Libraries

Read Business Master - April 2020

bm202004 <- read.table(file = "bm2004.csv",
                       sep = ",",
                       header = TRUE,
                       colClasses = "character")

Filter Business Master by PA and VSOs

pa_vso_bm202004 <-
  bm202004 %>%
    filter(STATE=="PA", NTEECC=="W30")

Read Core 2018 Full - CO (all Other 501(c) organizations)

core2018co_full <- read.csv2(file = "core/coreco.core2018co_full990.csv",
                       sep = ",",
                       header = TRUE,
                       colClasses = "character")

Read Core 2018 - CO (all Other 501(c) organizations)

core2018co <- read.csv2(file = "core/coreco.core2018co.csv",
                       sep = ",",
                       header = TRUE,
                       colClasses = "character")

Read Core 2018 Full - PC (Public Charity)

core2018pc_full <- read.csv2(file = "core/coreco.core2018pc_full990.csv",
                       sep = ",",
                       header = TRUE,
                       colClasses = "character")

Read Core 2018 - PC (Public Charity)

core2018pc <- read.csv2(file = "core/coreco.core2018pc.csv",
                       sep = ",",
                       header = TRUE,
                       colClasses = "character")

Compare overlap in core files with BM VSOs based STATE==“PA”, NTEECC==“W30”

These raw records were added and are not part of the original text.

Each row of a before or after table is a point. One or more steps were done to the points. Then noise was added and the rows were shuffled. The steps act on how far a point lies along the listed directions, d1 being the first. What was done? A step turns or swaps two directions, mirrors them in a line or flattens them onto one, adds a multiple of one to another, or multiplies one. Angles are multiples of 10 degrees, from the lower direction toward the higher: turns from -170 to 170, lines from 10 to 170 but not 90. Use the fewest steps. Two steps may share a direction if one is a turn and the other turns, adds or multiplies; they go together, in the order done. Otherwise the lowest direction goes first.
In the rows, zero is written as 128.

Directions:
(1): [133 173  92]
(2): [ 78 149 147]
Before, 14 rows:
[[142 112 101]
 [ 81 141 130]
 [135 139 104]
 [111 108 149]
 [119 151 116]
 [ 27 164 160]
 [ 90 171 122]
 [116 123 131]
 [168  97 132]
 [ 89 156 131]
 [132 164 122]
 [109 163 102]
 [ 19 162 172]
 [136 154 134]]
After:
[[162  78 140]
 [125 132 101]
 [118 116 135]
 [130  28 186]
 [107 171 116]
 [146 130 107]
 [161 123 132]
 [138  87 141]
 [126  86 139]
 [149 112 125]
 [164  94 113]
 [124  28 202]
 [ 99 123 142]
 [152 133 140]]
Steps: mirror d1 and d2 in the line at 140 degrees

Directions:
(1): [154 116 107 138 115  49  95 126]
(2): [171 112  67 122 130 166 116  90]
(3): [ 70 108 105 181 148 121 132  92]
Before, 10 rows:
[[164 117 125 111 111 100 110 138]
 [142 132 129 101 122 177 141 132]
 [137 132 144 119 111  99 116 143]
 [123 128 134 129 111  81 109 139]
 [127 118 117 126 117  86 120 126]
 [123 142 132 132 138 142 141 123]
 [112 111 109 155 131 108 122 111]
 [143 112  96 120 125 142 124 106]
 [148 122 113 121 136 145 132 122]
 [102 139 152 140 131 116 125 135]]
After, 10 rows:
[[125 130 153 134 109  48 107 150]
 [177 100  51 114 126 164 114  78]
 [141 111 110 131 107  28  99 130]
 [141 112 101 145 121  83 108 117]
 [ 80 150 190 139 127  98 133 161]
 [123 126 144 141  99   6  91 154]
 [175 102  99 129 106  50  87 121]
 [128 131 119 103 135 247 161 112]
 [116 147 140 127 141 171 152 124]
 [161 114  87 118 140 173 129 103]]
Steps: multiply d1 by 2.5; multiply d2 by 2.5; multiply d3 by 0.4

Directions:
(1): [153  73 123  99 114 138 169 140 202 117  99 139]
(2): [146 153 126  98  86 146 181  81  79 123  95 156]
(3): [ 79 130 131 142  74  58 139 108 149  95 152 145]
(4): [124 167  77 157 119 173 132 119 168 150 165 179]
Before (12 x 12):
[[116 164 151 107  81  72 139  70  71  88 124 138]
 [187  75 146  75 149 163 173 162 151 122  65  87]
 [109 130 137 145  86  72 137 131 166 106 142 174]
 [ 72 118 154 130  65  48 179  94 147  66 142 155]
 [102 146 110 171 181 118  66 141 162 140 182 127]
 [146 122  88 116 152 186 150 159 185 150 110 135]
 [100 200 111 142 127  90  83  85  42 125 184 145]
 [108 143 135 148 119 136 125 139 192 126 130 155]
 [ 85 109 131 160 120  77  93 161 159  97 151 137]
 [102 162 125 159 120 148 115  97  89 116 157 130]
 [108 101 118 127  90 118 128 109 167 118 127 137]
 [103 176  90 147 136 119  93 115 122 158 195 146]]
After:
[[138 134 147 118 112 159 160 131 158 126  95 158]
 [ 93 137  85 140  96 111 151 141 206 124 146 161]
 [157  78 138  52 127 100 162 124 139 120  89 113]
 [136  88 160 111 144 138 136 131 120  98 110  84]
 [132 111 149  82  87  97 184  74 113  87  88 142]
 [172 135 146 109 197 158  71 143  87 143 111  88]
 [ 79 194  87 183 118 119 105 133 153 129 209 150]
 [138 126  94 127 126 180 124 105 139 149 118 138]
 [177  64 171  65 170  87 116 135  90 107  90  75]
 [146 141 128 111 104 157 163 111  75 120  79 155]
 [186 147 136 113 144 181 146 136 112 149 103 174]
 [177 151 132 117 191 233 138 124  80 159 109 132]]
Steps: swap d1 and d4; turn d2 and d3 by -150 degrees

co_full_990_pa_w30 <- inner_join(pa_vso_bm202004, core2018co_full, by = c("EIN"))
co_general_pa_w30 <- inner_join(pa_vso_bm202004, core2018co, by = c("EIN"))
pc_full_pa_w30 <- inner_join(pa_vso_bm202004, core2018pc_full, by = c("EIN"))
pc_general_pa_w30 <- inner_join(pa_vso_bm202004, core2018pc, by = c("EIN"))

Merge Core Files Data (Overlap, Priority?)

# Merge and match name
#all_core_merge <- all_core_files_list %>% reduce(full_join, by='EIN')

#all_core_merge <- co_general_pa_w30 %>%
#                    full_join(co_full_990_pa_w30, by='EIN') %>%
#                    full_join(pc_general_pa_w30, by='EIN') %>%
#                    full_join(pc_full_pa_w30, by='EIN')

all_core_bind <- bind_rows(co_general_pa_w30, co_full_990_pa_w30,
                        pc_general_pa_w30, pc_full_pa_w30)

Unique Orgs (by EIN)

all_core_bind %>% 
  #arrange(desc(EIN))
  distinct(EIN, .keep_all = TRUE)

Map

library(sf)
## Linking to GEOS 3.10.2, GDAL 3.4.1, PROJ 8.2.1; sf_use_s2() is TRUE
library(urbnmapr)
library(urbnthemes)
## Setting Mac/Linux options...
## 
## Attaching package: 'urbnthemes'
## The following objects are masked from 'package:ggplot2':
## 
##     geom_bar, geom_col, scale_color_discrete, scale_color_gradientn,
##     scale_color_ordinal, scale_colour_discrete, scale_colour_gradientn,
##     scale_colour_ordinal, scale_fill_discrete, scale_fill_gradientn,
##     scale_fill_ordinal
library(mapview)

# Subset by column
cores_map_data <- all_core_bind %>% select(EIN, NAME.x, SEC_NAME.x, CITY.x, STATE.x, ZIP, 
                                      FIPS.x, LATITUDE, LONGITUDE,CENSUSTRACT,
                                      SUBSECCD.x, ASSETS, INCOME, FIPS.x)
# Drop NAs, and empty strings for now
cores_map_data <- cores_map_data %>% drop_na("LONGITUDE", "LATITUDE")
cores_map_data <- cores_map_data[!(cores_map_data$LONGITUDE=="" | cores_map_data$LATITUDE==""),] 

cores_map_data <- cores_map_data %>%
  st_as_sf(
    coords = c("LONGITUDE", "LATITUDE"),
    crs = 4326
  )

pa_counties <- 
  get_urbn_map("counties", sf = TRUE) %>%
  filter(state_name %in% c("Pennsylvania"))  
## old-style crs object detected; please recreate object with a recent sf::st_crs()
ggplot() +
  geom_sf(
    data = pa_counties,
    mapping = aes()
  ) +
  
  geom_sf(
  data = cores_map_data,
  mapping = aes(),
  color = palette_urbn_main["yellow"],
  size = 2.0
  ) +
  
  theme_urbn_map()

mapview(cores_map_data)